In my preschool classroom, we cook often with the children. Our projects are usually tied to a book we are reading in class. We make pancakes when we read "If You Give a Pig a Pancake." We learn the story about "Stone Soup" and each bring in a vegetable to cut up and contribute to our own soup. We make butter when learning about the farm, cookies when doing math projects around the book "The Doorbell Rang," and popcorn at Halloween time when we read "Popcorn" by Frank Asch. 
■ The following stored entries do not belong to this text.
Known rows, with every way that one mark hangs from another
{Q173 {Q456 {Q664 Q455 Q506}}}: -1.04 -1.27  0.29 -0.01 -0.15 -0.50 -0.20  0.61 -0.18  1.71  4.32  1.58  1.36 -1.98  1.48 -0.44 -1.22  0.93 -0.92 -2.58 -0.73 -1.01
{Q849 {Q80 {Q290 {Q173 Q455 Q456} Q664}}}: -0.37 -2.37 -0.32 -1.43 -0.05  0.51 -1.35 -0.49 -0.93  1.82 -1.97  0.39  0.10 -0.41 -0.49 -0.59 -0.04  2.45  1.07 -3.72  2.03 -2.57
{Q80 Q290}:  0.62 -2.26 -0.93  0.48 -0.57 -1.17 -1.28  0.01 -0.15  1.29 -2.95  0.88  0.13  0.33  1.33 -1.39 -1.12  0.62  0.60 -3.23  0.79 -1.70
{Q456 {Q664 Q506}}: -0.38 -1.42 -0.77  0.00  0.11  0.00 -0.07  0.46 -0.31  2.66  3.78  2.33  0.32 -1.10  2.36 -0.95 -2.12 -0.15 -0.85 -1.71 -0.47 -0.48
{Q268 Q456}:  0.58 -0.92  0.27  0.19 -0.55 -2.74 -0.31  0.03  0.24  4.01 -3.53  1.02  0.29 -2.15  1.22 -1.66 -1.46  1.06 -0.55 -3.30  1.45 -0.03
{Q80 {Q290 {Q173 Q456} {Q664 {Q506 Q268}}} Q455}: -1.68 -2.03 -0.33  1.95  0.78 -0.58 -2.09 -0.04 -0.90 -2.62  3.08  0.11  0.07  1.33 -0.43  0.53  0.45  1.06  1.47 -1.41  2.00 -2.17
{Q268 {Q456 {Q664 Q455 Q506}}}: -0.56 -1.17  0.62  0.82  0.19 -2.38 -0.22  0.15  0.47  3.44 -0.27  2.03  0.44 -2.78  1.20 -1.32 -2.07  0.33 -1.02 -2.58  0.18  0.11
{Q268 Q456 Q506}:  0.68 -0.71 -0.09  0.87 -0.05 -1.52 -0.83  0.15  0.94  4.80 -5.00  1.55 -1.03 -2.58  1.21 -0.62 -1.42  1.72 -0.61 -3.76  1.84  0.03
{Q455 {Q664 Q456 {Q506 Q268}}}: -0.27 -1.22 -0.07 -0.75 -0.14  0.18 -1.01  1.03  0.07 -0.47  6.71  1.17  0.68 -0.78  1.64 -0.20  0.60 -0.89 -0.63 -1.27  1.44  0.09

One of my absolute favorite projects is when we make green eggs and ham. After we read the book "Green Eggs and Ham" by Dr. Seuss, it is time to cook. I got my recipe for green eggs and ham when I worked at Two Rivers Head Start in Sycamore. There is no green food coloring in this recipe, and I don't think I have ever thrown out any leftovers when making this with kids. They eat it all up every time! 

Green Eggs and Ham Recipe
1 egg per person
1 pile of about 10 fresh spinach leaves per person
1 3-inch piece of green onion
2-3 pieces of ham (I buy 2 small ham steaks for 20 kids) cut into 3-inch strips of a good width to make small cubes
Salt and pepper to taste

Tools needed: Non-stick electric fry pan, rubber spatula, wire whisk, large bowl, small bowl, plastic knives, small plates and forks, serving bowls and serving spoons

Prepare
1) First and foremost, you need to make sure you have enough eggs so that each child can crack their own. This is something many kids never experience at home and they love doing it.

2) Provide them with a bowl that will break the egg but won't move around while they work.
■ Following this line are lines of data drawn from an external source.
Known rows, with every way that one mark hangs from another:
{niro {ruta {letuna surusos}}}: [ -0.6  10.5  19.2  25.1 -13.7   5.8 -11.6  26.6   6.8   4.1   8.4  -7.3
  -0.8  15.9   4.8   9.2  10.5  -5.7   4.1  -3.3  17.9   3.7]
{letuna surusos}: [ -3.1   3.5  -8.0  20.9  -8.3  -7.2  -1.4   8.8 -11.3  14.0  10.7   3.6
 -11.9  10.5  -9.0   9.2  25.0  -5.3   1.4  -1.5  19.6   0.7]
{surusos letuna {niro gazaf} ruta}: [-22.1   0.9  34.7 -22.1 -23.9  32.4 -38.6  -7.6 -35.1  12.4  31.5  -3.1
  -0.1  24.5  -8.9  31.1  22.6  12.7  -2.7   3.3 -26.4 -22.1]
{ruta {gazaf niro} lafal}: [-21.3 -19.9  45.3  29.4  20.7   8.0  -3.7   8.5   7.1 -20.2 -11.6   3.0
 -24.2   0.9  -2.0 -27.3   8.0  26.7  -0.8  -9.1  -1.3  -2.8]
{niro gazaf {ruta lafal letuna}}: [-26.2   3.4  63.4  21.2   8.9   3.9 -12.9  30.3  -1.7 -22.8 -13.7 -11.9
 -10.5  -0.8   4.0  10.2 -22.6  25.0   3.6  17.8  -8.3   7.6]
{surusos ruta}: [ -5.7   4.0   9.0   0.2  -9.7  27.8  -3.3  -3.2 -11.1  13.9  13.3 -13.0
  -3.0  11.0  -3.2  16.7  10.4  12.1  -1.0   9.9  -1.6 -13.2]
{surusos letuna}: [-13.2  -2.0   2.2   1.7 -17.4  27.8  -0.5  -1.5 -11.7   5.8  12.8   1.5
 -10.7  14.3 -15.2  13.6  14.0   4.5  -6.6   7.9  -0.6  -9.2]
{niro gazaf {letuna surusos} ruta}: [-17.8  11.2  50.5  29.7 -15.8 -23.1  -4.1  11.0 -37.8  15.9   8.2   0.3
 -21.0  -1.7   7.0  18.1  -5.0   1.5   1.9  12.6  22.4  -2.8]
{letuna niro surusos}: [  6.6  10.9  -8.0  19.3  -3.6 -13.0  -8.4   3.2 -18.1  24.2  -1.8  14.1
 -27.7  11.2  -5.6  17.5  12.4   5.3   1.1 -11.5  14.6   6.8]
{letuna {niro {ruta gazaf}} surusos}: [  9.6   1.8  24.3  23.8   0.3  -4.8 -13.1   7.6  -3.7  16.4   7.3   7.1
 -27.7  -5.3  24.4   3.3  10.3  18.6   8.8 -11.3  14.7  -5.1]
{niro gazaf}: [-27.9 -10.4  17.6  19.1  -0.8 -12.8  -2.7   6.8 -22.7   5.9   0.3  -8.7
 -25.1  -6.4 -23.0  24.2   3.7  13.8  -3.8  16.3   8.3  -2.8]
{surusos {niro letuna}}: [-11.3  18.1   8.6  22.4 -12.3  17.5   2.3  -9.1 -22.0   8.3  12.2 -14.8
 -30.3  27.8  -2.1  15.3   1.4  11.3   2.1   0.7   6.8   1.3]
{surusos niro}: [ -6.7   4.3  -5.5  16.0  -8.4  10.9  -6.1  -4.7  -8.8   6.5  14.4 -17.8
 -21.5  18.5 -11.4  17.1  20.8  12.8   7.1  -2.9   7.2   1.1]
{ruta lafal letuna}: [-14.9  10.7  19.4  18.4  12.3  24.3  -0.3  23.6  12.7 -22.4 -15.3  -5.4
 -11.0  19.8  -3.6  -0.2 -13.8  17.0  -0.9   9.1 -11.6  12.1]
{surusos {ruta niro}}: [ -7.7  16.8   8.4   2.9  -6.7  34.2 -13.8   3.9 -10.1   6.2   8.0 -12.1
  -8.5  13.9 -25.8  23.8  -2.5  -3.5  -9.6   9.7 -17.5  -3.1]
{surusos letuna ruta}: [ -8.2   4.7  15.4 -17.5 -23.0  47.4 -12.4  -6.5 -14.8  12.3  23.6  -0.3
   5.9  20.5  -4.0  16.5  15.5   6.2  -6.3  10.0 -15.9 -22.3]
{gazaf {letuna niro surusos}}: [  6.2  -4.3  -5.3   5.8  -8.2 -17.4  -9.5   5.3 -13.5  23.8  -8.4  36.9
 -22.2  10.9   2.7   4.6  12.6  19.2  -8.5 -30.9   2.2  15.8]
{niro {letuna surusos} {ruta gazaf lafal}}: [ -5.1  16.2  57.8  27.8   6.0  11.7   2.9  13.4  -4.6 -12.6   5.7   8.9
 -17.6   3.0  43.6 -18.3  -9.9  14.3   7.8   6.5   3.1  -4.6]
{ruta lafal {niro gazaf {letuna surusos}}}: [-27.0  28.5  45.9  26.4  10.0 -10.7 -11.9  24.0 -36.6 -10.7 -10.8  18.6
 -27.1  12.3 -18.2  10.2 -26.5  -8.1 -10.0  13.6 -16.2  17.0]
{surusos {niro gazaf letuna} {ruta lafal}}: [-25.1  21.5  62.3  -0.6  -0.6  23.2 -19.8  -3.1 -38.5  -3.7   7.0  -5.4
 -15.8  24.7  14.3  16.3 -15.1  26.4   4.6  11.9 -28.2  -5.0]
{letuna {surusos ruta}}: [  1.2  10.4   5.2   0.9 -14.4  14.2 -12.8   2.6 -15.0  20.9  20.1   1.7
   4.5  16.2   3.2  13.2  27.2  -5.3   0.7  -1.2   4.8 -12.1]
{lafal letuna}: [ -8.4  -5.1 -16.3  36.1   3.1  12.2  11.9  -5.1   7.3  13.5   0.6 -18.3
 -29.1  -6.9 -29.2  18.6  10.4  12.6 -12.9   7.1  19.2   1.9]

Rows:
[ -8.5  -9.8  54.4  10.6   9.5  13.2 -26.1   9.4  -2.0  -5.6   5.1  16.1
   0.4  13.5  17.1 -28.9  26.3  11.9   1.5 -19.5  -8.9 -14.3]  {letuna {surusos {ruta {gazaf niro} lafal}}}
[ -6.5  20.0  13.3  17.8  15.0  44.5  -9.3   4.0   7.2  -5.0  -6.5  -9.6
 -15.6   3.3 -27.8  16.8 -14.3   9.0 -16.9  12.6 -26.0   6.4]  {surusos {ruta {lafal letuna} niro}}
[ -1.7  10.6  42.0  -1.8  22.0  47.7 -23.9  17.4  13.7 -14.8 -10.8   5.2
 -13.3  21.0  26.3  -2.9 -20.7  39.3  -4.4  -3.0 -39.7  -4.9]  {surusos {ruta gazaf lafal {letuna niro}}}
[ -1.2 -23.7   8.4   5.4   7.3   7.3  -3.3   1.1   3.5   6.8  -9.0  23.2
 -33.6  -2.4  12.0  -5.4   0.4  45.3 -12.3 -22.4 -14.9   4.8]  {ruta {gazaf {letuna niro}}}
[ -5.7  24.3  21.8   2.8 -18.4  38.4  -8.5 -14.4 -25.3  16.4  20.8 -16.0
 -14.4  34.6   9.4  18.2   4.0  13.9   2.0   1.8  -9.6 -10.8]  {surusos {niro letuna} ruta}
[ -0.6  23.2  32.0  -1.1  10.3  39.3 -19.3  13.8   2.0  -4.0 -16.1   3.8
 -10.3  27.9  12.7  10.1 -23.9  30.4  -1.9  -1.3 -31.0   4.3]  {surusos {ruta lafal {letuna niro}}}
[-27.8 -15.5  18.8   6.4  -1.4 -10.4 -12.8  14.8 -19.4  -2.8 -11.3  15.4
 -22.7  -3.7 -37.4  18.6 -10.6  13.8 -22.2  -3.4 -20.3  17.4]  {ruta {niro {gazaf letuna}}}
[-20.7  11.3  18.2  37.0  19.6 -12.7 -18.5  21.4 -11.1  -6.0 -12.1   8.8
 -28.3  -7.6 -41.1  18.6  -6.6  -4.4 -18.6   7.6  -9.2  19.0]  {ruta {lafal {letuna surusos}} {niro gazaf}}
[-10.3  29.1  30.0   1.9   9.2  51.5 -20.4  26.9   8.5 -22.3  -9.1  -6.6
   1.0  29.3 -13.5   8.9 -24.6   3.7 -10.3   9.0 -41.7   9.4]  {surusos {ruta lafal letuna niro}}
[ -5.9   2.9  21.6  -3.3  -2.5  52.7 -32.0   9.0  15.0  -6.9  23.4 -20.0
  -1.4  33.4  14.1   6.0  17.9  19.8  -2.9  -9.9 -26.6 -15.3]  {surusos niro {ruta gazaf letuna}}
[-28.8  12.0  73.5  27.0   3.4  -1.8   6.5   9.0 -28.8 -10.1 -10.3  -6.5
 -26.2  -6.4  13.2  10.0 -33.9  28.1   5.9  26.2   1.7   1.8]  {niro gazaf letuna {ruta lafal}}
[ -9.8  36.6  24.8  27.8   6.0   9.8  -1.3  18.2 -20.4 -10.8  -8.2  16.6
 -23.7  22.1  -9.8   1.0 -22.4 -12.9  -6.4   7.6 -11.9  17.7]  {ruta lafal {niro {letuna surusos}}}
[-14.5  -7.2  58.1  33.0   3.7  -3.2   0.5   6.6  -3.7 -10.2 -14.0  -6.2
 -17.4  -2.2  -0.7 -12.8   0.1  22.5  11.8  -4.6  16.8   4.6]  {gazaf {niro {ruta lafal}}}
[ -2.3  14.6  -5.6  17.6 -12.6   9.3 -26.1  18.7   1.7   3.2  15.7  -6.0
  -6.3  38.6  -6.2  12.0  28.2  -7.1   2.5 -18.3   3.2   8.4]  {ruta {letuna {surusos niro}}}
[ -9.0 -25.6  15.7  17.3 -14.5 -24.8 -10.4   7.7 -10.6  13.4  -4.3  29.9
  -9.4  12.1 -12.8 -17.9  33.4   3.9 -11.5 -41.4  16.5  10.4]  {gazaf {letuna surusos} niro}
[ -1.5  18.4  33.5 -20.4  -3.9  46.6 -18.0  -6.0 -18.9   5.7  -0.1  19.2
  -7.7  22.0  13.5  11.9 -10.1  27.5  -1.6   1.7 -35.0  -9.4]  {surusos {letuna niro} {ruta lafal}}
[ -3.7 -14.8  27.6   3.0  21.4  10.9  -4.4   7.3   7.7 -11.8 -20.8  33.0
 -31.7  -2.3  24.9 -17.5 -12.9  52.5  -7.1 -18.9 -29.4  12.2]  {ruta {gazaf {letuna niro}} lafal}
[-28.8  28.6  61.9   6.3   7.2  24.4 -13.3  10.2 -36.0 -11.4  -8.9   1.6
 -18.4  12.7 -12.9  19.1 -41.0  10.4 -13.0  25.4 -38.5   3.5]  {surusos {ruta lafal {niro gazaf letuna}}}
[  2.9 -17.0  21.4 -14.9   0.6  27.5 -16.8  -4.2  -0.6  13.9   0.0  23.2
 -16.7   4.8  23.4  -1.5   2.6  45.7 -13.4 -23.2 -29.0  -8.2]  {surusos {ruta {gazaf {letuna niro}}}}
[  5.3  -4.6  15.3   6.5 -25.6  -5.9 -18.6   4.0  -6.3  12.8  17.4  12.1
  -4.0  13.7  19.2   0.6  32.3  11.4   9.4 -31.8   9.1   9.8]  {gazaf {letuna {surusos {niro ruta}}}}
[ -8.2  10.3  40.0  -4.0  12.3  58.6 -31.8  14.5  18.8 -24.3  12.2 -10.7
   1.0  35.0  26.9  -7.8   5.0  30.1   3.8  -6.1 -42.2  -8.0]  {surusos niro {ruta gazaf lafal letuna}}
[-11.9  22.0  51.9  26.9   0.9  18.0  18.3   4.2 -12.9  -9.3  -7.8  -8.5
 -21.9   4.6  23.1  -0.9 -29.5  23.0   9.1  19.3   5.5   3.9]  {niro letuna {ruta lafal}}
[-10.6   3.1  42.9  28.8  -4.2  20.0  13.8   1.0  -3.7  -1.0   9.2 -14.5
 -27.0  -2.4  23.3  -1.9 -11.5  23.0   1.3  13.9  12.7 -12.4]  {niro letuna {ruta gazaf}}
[-17.7 -44.9  28.9  17.4   0.9  -1.1  -5.4   3.1   6.6  -4.7  -7.0  18.0
 -19.4  -0.3  -5.8 -27.3  22.1  29.9 -14.9 -32.1   1.3   0.5]  {ruta {gazaf letuna niro}}
[ -5.9 -12.3  47.7  -3.6  -5.8   0.7 -21.7   8.2 -10.0   1.8  -7.3  37.7
   9.5  20.3  11.1 -26.7  23.4  14.1  -5.3 -37.7 -14.5   4.5]  {gazaf {letuna {surusos {ruta lafal}}} niro}
[-21.9 -24.6  42.1   7.6 -12.5 -17.3  -5.2   8.2 -16.2   5.7  -3.3   5.1
 -13.2 -16.2  -0.3  11.8  -1.2  30.2  -4.4  -1.9   3.2   4.8]  {niro {gazaf letuna} ruta}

3) Once the egg is in the bowl, you can help them take out any shell before adding it into your egg mixture.

4) Once that is done, it is time to start with the green parts. We use fresh spinach leaves and green onion to make our eggs green. Each child is given a paper plate and plastic knife along with a small pile of spinach leaves and a piece of green onion. We start by pulling the stems off the spinach leaves. They don't seem to like the stems cooked in the eggs, so we get rid of those before cooking.

5) Everyone cuts up their veggies and ham.

6) Add veggies and ham to the egg mixture.

7) All the children stir the mixture so they can see how their egg gets incorporated into the veggies.

Cook
When everyone has cracked their egg and combined their veggies and ham, we start cooking. I bring a large electric skillet into the classroom and cook the eggs with the kids. They get a turn to stir it in the pan if they choose. We add some salt and pepper as well.

Enjoy
When the eggs are done, it is time to eat! If someone is not sure about tasting, we quote the book: "Try them and you may, try them and you may, I say!" Then we have a vote with thumbs up or thumbs down to see who likes green eggs and ham. Again, there are never leftovers. This is a recipe they love, mostly because they did the cooking themselves.

Trust them to succeed. With just a little help, they can do it! Enjoy!

This blog post is part of a series celebrating the Week of the Young Child. The WOYC is an annual celebration sponsored by the National Association for the Education of Young Children to focus public attention on early learning, young children, their teachers, families and communities.